Nevertheless in most cases email help can be effective if offered in a sensitive and non-directive way.

"One of my greatest pleasures was to help a 16 year old boy via an email consultation. He never spoke to anyone about anything before we 'spoke'. When we started he said very little but by the end he was sending me pages of thoughts. Afterwards he thanked me so much for 'listening' and reading between the lines."

- Julie Briggs BFRP

Chat and meeting rooms

Online chat and meeting rooms are good alternatives to email consultations. You can set up rooms so that you and the client are the only two people communicating, and if you use a reputable onine provider the service should be secure and confidential.

The obvious benefit to chat is the speed at which you can ask questions and receive answers - although this does depend on typing speeds. Meeting rooms often allow you to communicate using VOIP protocols similar to the Skype system, which removes this barrier. Add a webcam to your computer and you and your client can get pretty close to a face-to-face consultation.

Whatever way the first contact with a client comes you could consider moving to this kind of interaction, assuming you and your client both have the computer and broadband facilities necessary, and you are confident exploring the technology involved.

Phone consultations

Phone consultations can be a good way to mimic at least some of the interactivity and personal rapport that we expect to find in a face-to-face consultation.

As with all interventions by distance, the key to making this work is the use of open questions; and a keen sense of where your boundaries lie in terms of the kind of problem you feel qualified to help via phone.

Be careful about scheduling phone calls. Find a time where the client will be alone and undisturbed, and make a firm commitment to call at that specific time. It's a good idea to explain the duration and general content of a Bach consultation when the first call is booked - an online guide or an information sheet is one way to do this.

Some BFRPs feel more in control of timekeeping if they call the client themselves when the consultation is to start rather than wait for the client to call them. If the client doesn't answer you can leave a timed message to say you have called for your appointment. If you wait for the client to call you and she calls 15 minutes later than planned that might mean cutting the consultation short or being late for your next appointment.

When the caller isn’t the client

The difficulties involved in helping at a distance are magnified enormously when the person making the call is not the person who is going to take the remedies.
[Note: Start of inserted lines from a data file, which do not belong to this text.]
Named moves, each a turn or a mirror, and the order they were made in; the first pair answered:
k283 (before -> after):
[ -8 -13  -3  11  14  -3  -9  -4   6 -12  11  13   4]  ->  [-16 -12   1   1  14  -5   6  -1  10 -13   8  10   0]
[ 17  11  -2  11 -12   4 -11  -1  -7  -6   2 -13 -13]  ->  [  4  12   6  -3 -10   2  11   5  -1  -8  -1 -17 -20]
[-13  -3   6 -10  -9   3   3 -10  14   4   7   2   6]  ->  [ -5  -3   0  -1 -10   3 -11 -15  11   6   9   5   9]
[  0   0  -4 -11   0  -7  18  -7 -24 -11  -1   5   5]  ->  [  7  -1  -8  -2   0  -6   6 -11 -28  -9   0   7   9]
k664 (before -> after):
[ -3  -6  -5  -4 -18   6  -8 -17  12   5   8   4  14]  ->  [ -6  -3  -3  -5 -11   7 -13 -14  22   7   4   2  10]
[  3  13  -2  15  22  -9  -7   2  -7 -10   5  -2   8]  ->  [ 0 14  1 12 25 -7 -6  9  2 -7 -1 -5  0]
[ -4   0   7   6   8  -7   3  10  -1  -4   2 -14  16]  ->  [ -5   0   7   5   8  -7   4  10   0  -3   1 -15  15]
k754 (before -> after):
[  5   2  -4  -3   6   3 -13   8  -4   1   0  -4  -5]  ->  [  7   2  -5  -4   5   3  -9   7 -10  -2   1  -4  -3]
[-8  4  1 -4 16 -4  1  0  4 -3  3  7 13]  ->  [ -3   2  -2   2   6   2 -15  -2  13   2   5   6  12]
[  9  -5  -2  12  -6   6 -26  -2  10   3   1   5  -1]  ->  [ 12  -3  -1  11  -2  -3  -1  -3 -25  -8   4   6   5]
Pairs:
Between the rows of a pair lie 2 to 4 moves.
[  7  -4  -2   4   9   3 -15  -2   3  -6  -2   2 -10]  ->  [  3  -5  -1   1   7   4 -13  -1  10  -6  -3   0 -13]  k754, k283, k754, k283
[  2  -1  -1   5  -8  10 -14   3  14   8  -2  -5 -13]  ->  [ 10   2  -5  11   7   0  -7  -1 -21  -2   0   3   0]  k754, k754, k283
[  3 -11  -9   0  20   6 -17  -4   0 -10  -4  11   5]  ->  [ -4 -13  -6  -5  13  11 -17  -1  18  -6  -6   8  -3]  k754, k754, k283, k754
[  8   5   0  11  27 -13 -28  -9   1   1  10  10   8]  ->  [  4   7   1   7  32 -14 -24  -6   3  -1   8  11   9]  k754, k754, k754
[ 15   9 -13  12  39 -12 -28  -9 -26  -3   6  20  28]  ->  [ 19  15  -9  11  50  -7 -31  17 -12   3 -14  10  -2]  k664, k754, k754, k664
[ -8  13 -14   7  -6   9  -8 -11   5   3   8  -3  18]  ->  [  2  11 -16  15 -12  13 -13  -5   4   4   5  -8   7]  k664, k664, k754, k664
[ -4  -2  -1   1 -10  -1  -2 -17  -7  -2  17   4  18]  ->  [ -1  -5  -1   4 -19   7 -13 -14  11   4  12   0   7]  k754, k754, k664, k754
[ -2  -5   1  -5  -4   5  30  -4 -23 -13   3  -7  -1]  ->  [  5  -3  -2   4   1  17 -11  12  17   4 -10 -12 -23]  k754, k283, k664, k664
[ -2  -1   3  -8  -8  -2  36  15 -20  -8 -10  -9 -16]  ->  [ 11   9  -8  10  32  -8 -13  13 -23  -2 -12   8   0]  k283, k754, k283, k664
[  6   0  -4   5  -6   9   1   2 -19  -5   1  -9  -9]  ->  [  2   1  -2  -1   1   7   9   3 -19  -6   0  -9  -9]  k754, k754, k754, k754
[ -3   8   1 -13  10   0  14  15 -28  -9  -7   2   8]  ->  [  7   1  -6   0 -16  16 -26  15   9   7  -7  -3  -5]  k754, k754, k664
[-24   3   5 -20 -26   0  18  -9  22   7   7  -4   9]  ->  [  1  -2  -7   4 -40   0   2 -21 -10   2  15   1  19]  k754, k754, k283
[ 0  7  5 -1 25 -5  1  7 -8 -2 -5  6  4]  ->  [-4  0  8 -7 -1 -2 26  3 -9 -4  1 -2 -3]  k754, k754, k283, k664
[  8   6   7  -5   2   8  -6   4  32   2 -18 -17 -22]  ->  [ 29   8  -4  15  14   2 -30  -5   4  -2 -13  -7  -5]  k754, k754, k754, k283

The caller will usually have the best motives - but it is nearly impossible to be sure about our selections if we are not able to talk to the person concerned directly.

For this reason any advice we offer in these circumstances should be educational and general in nature. We need to be clear to the caller that we can't make personal selections for a third person without talking to them ourselves (or observing them, in the case of young children and animals). We can only ask about the situation and describe a few remedies that might be worth considering.
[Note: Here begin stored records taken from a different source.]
(in the rows, 128 means zero)
One hidden turn or mirror swaps the rows below in pairs. Which row is each named row swapped with?
The rows were stretched afterwards, more along some directions than others.
senag: [111 136 117 108 108 136 128 157 102 127 140 136  98 118 106  81 125 129
 150 106 142 162]
Miba: [130 123 128 175 156 155 117  79 150 121 133 140 139 136  83 159 129 138
 102 141 135  89]
Zenit: [153 114 124 126 141 142 129 119  88  94 128  77  84  95 121 113 111 151
 137  95  96 144]
votud: [144 135 148 115 100 125 141 123 124 116 132  88 145 126 122 108 147 157
 116 135 139 169]
neton: [ 87 119 137 168 143 136 160 113 141 144 146 141 117 118 115 146  83 134
 117 118 143 115]
sol: [126 140 148 104 128 120 101 140 139 105 117  71 120 129 135 103 102 119
 140 132 144 127]
nazo: [127 120 152 151 139 149 166 136 138 117 130  93 142 145 149 151 130 153
 100 161 107 118]
tizu: [138 155 130 109  82 124 148  92 148 132 124 149 126 146 129 131 119  88
 144 132 114 100]
tul: [140 142 107 107 116 134 122 112 145 118 168  91 139 129 124 102 101 142
 151 149 138 152]
Sif: [138 126 115 176 110 115 116 107 178 126 134 147 190 152 107 112 133 121
 139 123 148 122]
nekad: [152 102 111 151 128 108 122 111  98 109 104 107  94 144 128 103 109  93
 137  80 117 101]
Bina: [160  97 111 140 124 102 141 105  96 112 102 118  92 149 123  94 117  93
 136  77 126 107]
bonav: [ 77 114 135 154 139 148 158 127 135 143 142 132 121 112 134 146  93 144
 124 123 135 116]
selop: [146 110 129 111 131 150 145 132  81  96 126  82  79 103 127 113 116 150
 143 101  99 153]
pom: [123 110 164  95 128 143 136 113 114 117 102 134  78 133 146 156 131 138
 133 130 154  93]
kadab: [129 131 132 160 165 148 111  84 156 113 137 143 139 136  85 148 126 123
 119 139 138  95]
lolom: [148 116 112 178 125 112 117 112 171 126 133 153 197 153 106 107 138 119
 136 125 125 132]
Doma: [153 158 133  93  74 139 107 131 120 107  98 117 115 140 156 135 151 133
 133 132 113 110]
fon: [131 129 131 172 162 152 115  81 156 116 135 136 138 130  79 151 123 131
 106 137 135  93]
roko: [122 144 166  71  96 105 168 141 150 134 104 119 124 116 114 106 120  87
 157 108 136 137]
Ruf: [ 83 120 135 159 138 137 167 123 135 140 149 134 124 112 127 144  87 137
 115 126 145 133]
vadul: [134 128 100  96 117 143 123 109 141 117 162  91 136 125 137 116  94 158
 156 148 131 146]
lazup: [ 88 113 130 168 141 144 160 120 131 145 147 135 128 118 122 148  89 145
 114 121 139 121]
les: [134 119 133 165 161 161 100  83 149 116 135 138 135 136  86 147 130 141
 106 142 143  94]
sobe: [105 121 114 101 112 154 121 153  95 126 130 122  89 123 123  83 114 134
 184 105 155 135]
nipok: [120 152 152  87 115 117 108 150 134  97 126  71 117 116 141  99  98 129
 158 132 143 136]
leve: [137 128 160 108 125 146 120 102 121 107 109 133  73 145 146 149 132 139
  98 138 149 105]
Rofi: [133 121 136 172 167 147 118  83 158 120 135 147 143 130  86 156 127 129
  99 144 145  94]
Rafi: [ 82 109 134 158 137 137 159 122 132 141 141 140 116 121 127 143  91 136
 118 117 130 117]
mopi: [141 127 147 105  92 121 136 126 122 111 132  89 138 130 124 111 133 168
 126 135 139 163]
sozas: [137 118 132 175 158 148 111  78 149 119 133 141 134 135  78 151 132 134
  92 139 144  99]
ges: [121 106 123  99 116 106 178 150 120 120 126 119 138 113 151  89 150 112
 162  98 110 141]
popuf: [117 118 139 153 134 129 172 138 128 114 133  78 140 135 154 147 124 148
  98 153 121 125]
zivo: [123 105 128 101 122 113 181 150 119 120 128 127 132 112 149  83 152 108
 164 102 112 141]
duk: [146 154 125 123  98 128 146  94 145 135 131 145 132 137 139 121 125  81
 149 143 113 107]
nup: [164 156 140  98  74 152 119 130 113 107 108 123 106 139 147 124 165 127
 122 131 122 117]
vomob: [126 107 128  95 114 118 176 149 117 116 128 130 128 116 150  80 153 108
 166 103 115 139]
Febip: [140 120 143 106  95 121 132 123 122 107 132  88 142 126 129 113 133 172
 128 138 137 158]
gasu: [142  86 100 141 117 102 119 109  90 117 105 116  99 149 126 106 103 109
 148  68 121 101]
rirak: [ 80 119 135 163 142 140 160 116 149 141 152 140 128 116 122 143  93 141
 116 124 138 124]
subud: [132 126 133 171 162 153 113  84 151 120 134 139 130 131  84 153 121 134
 104 137 142  84]
Sosem: [138 120 126 168 160 150 113  80 150 116 129 140 141 132  89 158 127 136
 102 143 144  91]
Rul: [ 85 117 135 165 140 134 164 112 142 139 143 133 121 118 119 149  83 141
 114 115 135 117]
Dek: [126 105 129  97 110 119 181 149 116 117 132 127 130 115 150  73 155 108
 160 108 122 147]
sog: [ 97 119 124  83 109 109 162 152 133 125 135 107 122 123 140 104 113 130
 184 133 150 178]
Luf: [145 164 132 117  95 134 148  91 146 129 139 149 128 127 127 120 129  74
 147 154 118 126]
tegi: [ 91 120 127 161 134 136 156 116 131 142 143 137 122 130 123 144  86 142
 114 110 129 120]
zoga: [135 122 165 102 117 116 127 113 117 103 103 130  63 133 133 140 124 123
 108 125 148 102]
Mapa: [133 128 166  99 113 140 129 115 112 116  94 127  71 146 150 158 131 140
  96 135 145  87]
maba: [101 125 107 113 122 135 121 147 109 121 146 139  98 119 105  80 112 118
 190 103 157 152]
Mor: [107 124 124  88 112 115 167 148 125 121 140 105 113 128 136  92 122 115
 176 129 161 184]
Kudir: [ 94 134 103  99 105 134 124 153 108 126 136 135 107 128 113  96 110 118
 193 109 144 142]
nites: [145 132 150 109  91 122 138 127 123 116 132  92 142 129 120 112 138 166
 120 131 141 162]
zezil: [142 119 129 169 108 110 135 120 172 128 140 156 191 150 108 109 135 124
 140 126 157 127]
fimo: [127 109 141 154 131 129 175 146 124 118 136  92 149 136 154 139 128 160
 101 151 124 125]
sev: [126 144 165  65  89 111 149 142 154 123 103 129 127 119 117 114 122 100
 163 113 131 139]
Laset: [125 115 151 138 120 135 171 150 126 117 138  82 149 140 159 144 125 151
 108 148 126 128]
Lufu: [138 126 118 167  97 111 120 120 179 125 143 160 189 156  96 116 120 122
 156 111 133 124]
sekor: [124 144 157  98 142 136 103 140 133 101 123  78 112 122 141  94 123 117
 128 144 140 135]
ril: [127 137 105 113 136 147 118 103 141 105 172  94 126 119 121 104  97 148
 162 148 128 156]

Swapped with nites: zivo
Swapped with sog: nup
Swapped with maba: Mapa
Swapped with Lufu: nazo
Swapped with Mor: Doma
Swapped with Miba: rirak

If the caller decides on this basis to select some remedies and wants you to confirm the choice, explain again that you can't do this without talking to the person yourself.

See also the separate guidelines on working with animals.

Disclaimer

The information here is provided in good faith but does not constitute legal advice or opinion. No responsibility will be taken by the Bach Centre or any of its agents or officers for any act or omission carried out by anybody who follows these guidelines. In line with clauses 8.1, 8.2 and 8.3 of the Bach Foundation Code of Practice BFRPs are responsible for their own actions at all times.